McCaskill: IGs need greater authority
Inspectors general told a Senate panel that they must have more authority to access databases and investigate contractors.
After hearing from several agencies' inspectors general, Sen. Claire McCaskill (D-Mo.) said IGs should have the same authority as federal prosecutors, especially concerning the power to issue subpoenas.
At an April 21 hearing on contracting oversight, McCaskill said IGs should have the authority to compel contractor employees to answer questions regarding alleged contracting fraud.
Current rules hinders IGs because they don’t give them the same power that prosecutors have, several IGs told the Senate Homeland Security and Governmental Affairs Committee’s Ad Hoc Subcommittee on Contracting Oversight, led by McCaskill.

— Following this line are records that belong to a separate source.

Each row comes from the steps of one path. Every step used is in the known rows, and no mark comes twice. Write the path behind each row, first mark first.
Known rows:
y/u/f: [ 0.41  0.96  0.59  0.44  0.92 -0.10 -0.08 -2.72  1.62  0.25 -0.15  2.49
 -1.12 -0.62 -2.35  1.06 -2.47  0.88  0.86 -0.36 -1.19 -0.01 -3.14]
k/r/p: [ 0.08 -0.60  1.02  0.45 -1.12  0.64 -0.29 -2.20  0.45  0.68  1.44  0.99
  0.15 -0.73  0.29  0.98 -0.85  0.25 -0.86 -1.21 -1.47  1.10 -1.29]
p/c: [ 0.06  0.52  0.83 -0.34  3.10 -0.27  0.11 -0.45 -0.37 -2.64  0.73  1.76
 -0.33  0.23  1.77 -0.29 -0.26  0.02  0.48 -0.05  0.87 -0.21 -2.28]
c/k/r/y/u: [ 1.11 -1.82  3.07 -2.14  0.67  1.70  0.73 -0.47 -0.61  1.98  2.86  0.15
 -1.19 -0.26  0.85  1.09 -1.19  1.05  1.46 -0.14  0.96 -0.12 -6.02]
p/r/y/u: [ 0.62 -0.71  0.98 -2.10  0.31  0.73  0.64 -1.81 -0.62  0.38  1.22  1.16
 -1.22  0.22  0.32 -0.97 -1.17  0.83  1.02  0.90  0.40 -0.83 -5.26]
d/r/y/u: [ 1.31 -1.92  3.33 -0.61  0.77  0.59  0.22  0.32  0.62 -0.05  1.58 -0.39
  0.22 -0.77 -1.20  0.70 -1.95  0.53  0.19  1.58 -1.09  0.00 -1.93]
k/u/f/r: [-0.85  0.75 -0.36  0.89  0.87  1.26 -0.53  0.46  2.70  2.23  2.03  0.84
 -0.34  0.36 -3.35 -0.13 -0.77  0.93  2.11 -1.00 -2.49 -1.07 -2.37]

Under current rules, contractor employee can refuse to talk with IGs and auditors, said Brian Miller, the General Services Administration’s IG.
Miller and several other IGs urged McCaskill to propose legislation that would grant them more rights to combat fraud, thereby putting their authority on a level with that of prosecutors. For example, a prosecutor issuing a grand jury subpoena isn't required to notify the person being subpoenaed before beginning an investigation. But an IG must tell a contractor it is under investigation before he or she can obtain the company’s financial records.
“Premature disclosure can lead to destruction of evidence, intimidation of witnesses or flight,” Miller said, adding that it also all but prevents undercover work. Therefore, allowing IGs to use prosecutors’ investigative techniques should be a priority.
IGs also need more authority to gain access to government databases that have information on contractors, said Richard Skinner, IG at the Homeland Security Department. Under current rules, IGs must get agencies’ permission to access their databases on contractor employees and their lists of contractors that are excluded from government contracting so the IGs can match that data to information in other databases.
“Because [IGs] rarely control the databases to be matched, valuable effort and time [are] lost persuading the agency system managers that matching is appropriate and necessary,” Skinner said.
McCaskill concurred, saying that having served as Missouri’s state auditor, she knows that audit offices can’t do their work without computer matching.